Benton MacKaye ( ; March 6, 1879 – December 11, 1975) was an American forester, planner and conservationist. He was born in Stamford, Connecticut; his father was actor and dramatist Steele MacKaye. After studying forestry at Harvard University, Benton taught there for several years. He held positions in the U.S. Forest Service, the Tennessee Valley Authority, and the U.S. Department of Labor; he was also a member of the Technical Alliance where he participated in the Energy Survey of North America.
MacKaye helped pioneer the idea of land preservation for recreation and conservation purposes and was a strong advocate of balancing human needs and those of nature; he coined the term "geotechnics" to describe this philosophy. In addition to writing the first argument against urban sprawl, MacKaye also authored two books, The New Exploration: A Philosophy of Regional Planning and Expedition Nine: A Return to a Region. Thirteen of his essays were published in the collection From Geography to Geotechnics. A co-founder of The Wilderness Society, he is best known as the originator of the Appalachian Trail, an idea he presented in his 1921 journal article entitled "An Appalachian Trail: A Project in Regional Planning." The Benton MacKaye Trail, some portions of which coincide with the Appalachian Trail, is named after him.
In order to escape the bustle of city life, the family took to visiting Shirley Center, Massachusetts, a quiet village 30 miles from Boston that Benton would continue to visit throughout his life. In 1888, his brother William purchased an estate in Shirley that the family would come to call "The Cottage". Eight-year-old Benton was enamored with the beauty and freedom of the country, proclaiming he enjoyed it far more than urban existence. Shortly after William died of a sudden respiratory disease in 1889, the family moved to Washington, D.C. An indifferent student, MacKaye once described school as "a place that boys like to run away from". Drawn to the study of the natural world, he often pursued knowledge on his own; he spent much time in the Smithsonian, making sketches of the abundant collections and volunteering to help scientists in their labs. He befriended assistant curator James Benedict and attended lectures given by Civil War hero John Wesley Powell and arctic explorer Robert Peary.
His early immersion in nature helped him cope with tragedy that eventually struck the MacKaye family; his frequently absent father died in 1894, when Benton was fourteen. While attending high school in Cambridge, he began charting the landscape around Shirley Center, documenting vegetation, landforms, rivers, and roads in numbered notebooks. Lewis Mumford, a close friend of MacKaye and his future biographer, wrote that "This direct, first-hand education through the senses and feelings, with its deliberate observation of nature in every guise—including the human animal—has nourished MacKaye all his life."

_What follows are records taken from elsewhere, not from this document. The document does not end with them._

runs of hidden systems:
path 1, Sanu (11 x 20):
[[-22  13  -1 -29 -43  26  -4  -9 -28 -13  32  -8 -16  23  36  -3 -58 -23
   27   6]
 [ 19  -7  10 -50  -6 -13  28  -3 -17 -10 -31  -7 -27 -38   1 -38 -25 -15
   33 -14]
 [-14 -31  22 -19  17 -27 -23  19 -19  -2 -16  53   8 -24   5   5  14 -15
   35  20]
 [ 22 -33 -13 -36   7 -11 -25 -18   5   5  -8  12  22  17  -6  36   9  32
   20 -12]
 [ 22 -14 -11   5   6   2   5 -21  20 -15   6  19  26  50 -15 -29   5  -2
   12   3]
 [-20 -10 -19   9 -25 -23   0  12  17  12  11  -7   6  42  14 -10 -29 -26
   15 -15]
 [ -9 -14   4 -11   3  -6  35  11  26  25  -6  -2 -36  -5   4 -16 -15   7
    4  -5]
 [ -2  -4  31   4   3   3  10  35  13   0   0  37 -11  -9  -9  13   9   0
    3 -21]
 [ 21   8 -12   7  14 -27 -15  19  12  -1 -14   3   5  -4 -18  27   9   5
   -8 -24]
 [  7  10 -18  25   9 -11   1  -5  21   0   7   4   4   9   4   3  25  16
  -10  23]
 [-10   2 -10  24 -33  18   7 -10   8   2   6  -5  -1  14  11   8   1  10
  -19  -6]]
path 2, vam (11 x 20):
[[  5  16 -32  70 -12 -44 -11 -17  10  19 -33  -6 -28 -19 -38 -26   9   6
    0   1]
 [ -8   2  22  12  23 -20 -13  24  21  -4   8  29  22   0 -12  76  10  13
  -25  22]
 [ 41  22   6 -18  -4 -12  30  -8  23 -15  10 -60  -4  -7 -23  13  18  15
   10 -10]
 [-18  11 -12  11  16   1  33  -4   8 -11  -7 -15   4 -13  39 -11   4 -15
  -42  45]
 [  5   8 -13 -35  22  39 -10  11  -5  17  21 -10  -3   7  27  13  -5  26
  -21 -24]
 [ 16   3  -2   9   2  31   0 -33 -18   3  -4   6 -13 -12 -10 -50  18  21
    5   6]
 [-25   3  10  24  10   7 -36  14 -30   7   9   9  18 -11   7   5  15 -21
   -4   4]
 [ 17  19  -7  -9   5 -17 -29 -12 -17   1   3 -11 -14  -3 -25  15 -26   6
   24   0]
 [ -5  -1  27  -6 -21  -9  16 -15  -6 -19  -8  11  -3 -22   1  16   2   2
   10  35]
 [-12  -2   2  -9 -19   7   5   2  -7  -7  -5 -33  10  -1  10  27 -14 -20
  -14 -19]
 [  7  -7  -9 -20  13  -1  13 -18  -1   1 -19   1   8   3  -3 -20 -33  -2
  -15   0]]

MacKaye made some important contributions during the early years of national forestry. While working as a forest examiner in the 1910s, he performed groundbreaking research on the impacts of forest cover on surface runoff in New Hampshire's White Mountains. This was during a time in which an intense debate regarding the connection between deforestation and irregular streamflow was occurring, and MacKaye's scientific evidence that forest cover controlled streamflow helped in the creation of the White Mountain National Forest.
In 1913, while living in Washington D.C., Mackaye helped form a social activist group called the Hell Raisers. Composed of government workers, congressional staffers, and journalists, the informal group aimed to raise public awareness about social and political issues. He married the suffragist Jessie Belle Hardy Stubbs in 1915.
The Pinhoti National Recreation Trail is considered the realization of MacKaye's original 1921 vision of a trail extending the length of the Appalachian Mountain chain, connecting several existing trails and sprinkled with permanent camps to "stimulate every line of outdoor non-industrial endeavor," including recreation, recuperation, agriculture and study. MacKaye hoped to spark a "back to the land" movement to relieve the ills of urban industrial life.
On June 17, 2011 he was inducted into the Appalachian Trail Hall of Fame at the Appalachian Trail Museum as a charter member.